Cashflow challenges are among the most common reasons for startup failure, accounting for nearly one-third of startup business closures. One in four startups are not able to secure the financing they need for growth. These statistics can seem daunting, and that’s why getting a grasp on startup financing is so crucial.
Whether you’re a seasoned entrepreneur or just beginning to build your startup, these tips will help you determine the best financing options to ensure success for your startup.
Align Your Stock Structure
Understanding the key differences between preferred and common stock will help you and your investors get on the same page. We like to think of preferred stock as VIP and common stock as general admission. Investors often want preferred stock for its perks and flexibility — it’s less risky, and they get priority over company assets if things fall apart. Find more details in our Stock For Startups blog.
Know When The Price is Right
Early-stage startups often face the challenge of having to price their enterprise when there is no comparable or competition, and no real cash flowing into the business. That’s just part of the startup journey! While there are several startup valuation methods, we often call the first funding round an unpriced round because it’s difficult to put a price on the securities you are offering.
Practice Your Pitch
Venture capitalists reject more than 98% of startup pitches. In the initial rounds, investors are betting on you and your vision. If you don’t have the force of personality and creativity to sell your vision, it can be challenging to find financing. This is where a lot of startups fail. Besides a good idea, you need a great pitch — at the right time.
Understand Funding-Round Details
Understanding the different startup funding rounds will help you pick the best option for your startup’s financing structure. A priced round is based on a negotiated valuation of your company, but most early-stage startups use unpriced rounds. The beauty here is the flexibility in valuation, allowing you to focus on growth without fixating on price.
Weigh Loan Pros and Cons
Loans can seem attractive when you’re not giving up your lottery ticket (i.e. equity), but they’re not usually a great idea for early-stage startups. Loans have to be repaid, and while you have little revenue, a loan can become a drag on your balance sheet. Investors may be a better fit for your high-growth plans.
Bootstrap to Billions
Some startups thrive by self-financing (or family-financing). If you have the vision, appetite, and risk tolerance, bootstrapping may be your ticket to success. This option also allows you to maintain more control over your startup, and can offer substantial growth opportunities.
Make New Friends, But Keep the Old
Some friends are family, and other family members are friends. Don’t underestimate the power of your inner circle! Friends and family can be helpful, quick investors and provide early-stage funding with less stringent terms. For startups leveraging crowdfunding, it is still important to clearly relay the risks involved.
Watch Out for Shark-Infested Waters
Angel investors can help you build a company by bringing both capital and expertise to the table, but do your due diligence. If you have ever watched Shark Tank, you’ve seen the Sharks ask for royalties on a product. Yes, it sounds great at first – hey, someone’s investing in your startup! It also means giving up a portion of your earnings forever. Forever is a long time, and could be disastrous for your bottom line.
Money Talks, Plans Walk
It’s not just about the Benjamins – it’s about how you use them. Find a financial advisor or a CFO – someone who knows the industry and landscape – to help you build a plan that aligns with your growth goals and sets you up for financial success. If you can’t afford one, there are many publicly available financial planning tools out there.

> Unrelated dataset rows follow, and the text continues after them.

Look-ups in named tables: a row name and a column name give one cell, copied from the table.

litum =
,bedefev,pesonef,moga,funop,kilop,lur,fir,datu,nuse
moduvu,24.4,-63.6,-0.8,-28.8,-12.2,-12.7,4.1,-37.3,-51.5
zoduza,-46.5,9.3,-71.0,5.8,-27.5,-39.3,0.1,-18.7,-2.0
tifiv,-13.3,-23.5,-29.4,-53.6,-11.1,-4.4,-21.7,-35.9,-31.8
nalizan,33.2,-86.4,33.9,-53.6,-4.3,-13.4,-5.2,-18.0,-56.4
bematis,58.8,-82.6,0.3,-14.9,-21.4,-3.7,-15.5,-37.3,-42.1
lovet,-88.4,27.7,-76.6,-0.1,-2.7,-19.1,-32.3,-17.5,-5.9
gud,49.4,-91.8,24.1,-47.8,-23.7,-8.5,9.0,-29.4,-56.4
nel,-76.3,44.8,-76.6,-5.1,-7.4,-31.1,-33.5,-23.0,-6.0
zik,-73.4,28.1,-59.5,-8.6,-3.0,-20.9,-14.6,6.2,-20.5
vutefir,55.0,-79.9,29.9,-37.8,-27.7,-12.7,-19.6,-13.2,-33.1
divizu,58.6,-91.8,36.1,-30.1,-27.7,-10.0,-28.3,-13.3,-1.9
pokeko,-88.4,57.8,-75.6,4.3,-22.9,-34.4,-33.5,-4.9,11.2
lutim,46.5,-73.3,0.7,3.7,-22.2,-39.3,-30.6,5.3,6.8

lovet, fir -> -32.3
pokeko, fir -> -33.5
bematis, lur -> -3.7
tifiv, funop -> -53.6
gud, funop -> -47.8
gud, moga -> 24.1

Table mip
	lut	totezig
votu	-94.355	-37.874
vigu	69.855	-38.171
kivu	8.270	-65.391
lazuno	20.038	40.262
bis	38.216	-71.154
simusog	76.123	-46.539
sul	0.670	-52.013
zozuruv	40.900	-60.772
kesi	-4.462	-99.849
vita	-64.784	4.321
soka	-55.149	14.544
pilosuf	3.898	-62.808

soka, totezig: 14.544
pilosuf, lut: 3.898
kivu, lut: 8.270
bis, lut: 38.216
kesi, lut: -4.462
simusog, totezig: -46.539
lazuno, lut: 20.038
votu, lut: -94.355
lazuno, totezig: 40.262
vita, totezig: 4.321
zozuruv, totezig: -60.772
zozuruv, lut: 40.900
vigu, lut: 69.855
sul, totezig: -52.013
sul, lut: 0.670
pilosuf, totezig: -62.808
vita, lut: -64.784
Row with the largest totezig: lazuno

zodoves
       zabuted  dor  tid  zekina  zaron  mosapev  zagude  pob  nef  ran
demar      182   66  186      51     64      128     181   55   69  120
dab        182   61  134      70    107      107     150   56   96   77
bafe        21  102  164      47    112      106     110  165  107  128
dob        108  110   43     141    153       86      69  110  138   65
delas      188   85   39     142    148       87      95   54  129   41
pek        228   92   56     155    111      106     120   28  108   67
nok        116   99  163      75     74      124     144  101   83  136
pena       160   91   44     137    150       86      88   74  132   48
lag        147   76  151      67     94      113     147   79   91  103
tiko       106  101  165      74     75      124     141  107   85  139
kibot       33  153   90     140    107      111      71  161  117  141

demar, zabuted => 182
delas, pob => 54
demar, zaron => 64
tiko, zabuted => 106
bafe, pob => 165
dab, zaron => 107
tiko, dor => 101
delas, mosapev => 87
bafe, ran => 128
lag, ran => 103
pena, nef => 132
nok, mosapev => 124
pena, zabuted => 160

toma =
columns: gis, soz, vedefe, lifen, resi, geg, vovufi
duto: [165, 120, 131, 69, 60, 84, 60]
lef: [106, 123, 170, 217, 206, 46, 177]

It’s Never Too Early to Hire a Lawyer
From structuring deals to protecting your ideas, a good lawyer can help you avoid legal mistakes. Legal counsel can be expensive, which is why we offer unique, creative pricing models to give you more flexibility and help you achieve your goals from day one. At the end of the day, there are many risks startup founders have to take, but securing expert counsel shouldn’t be one of them.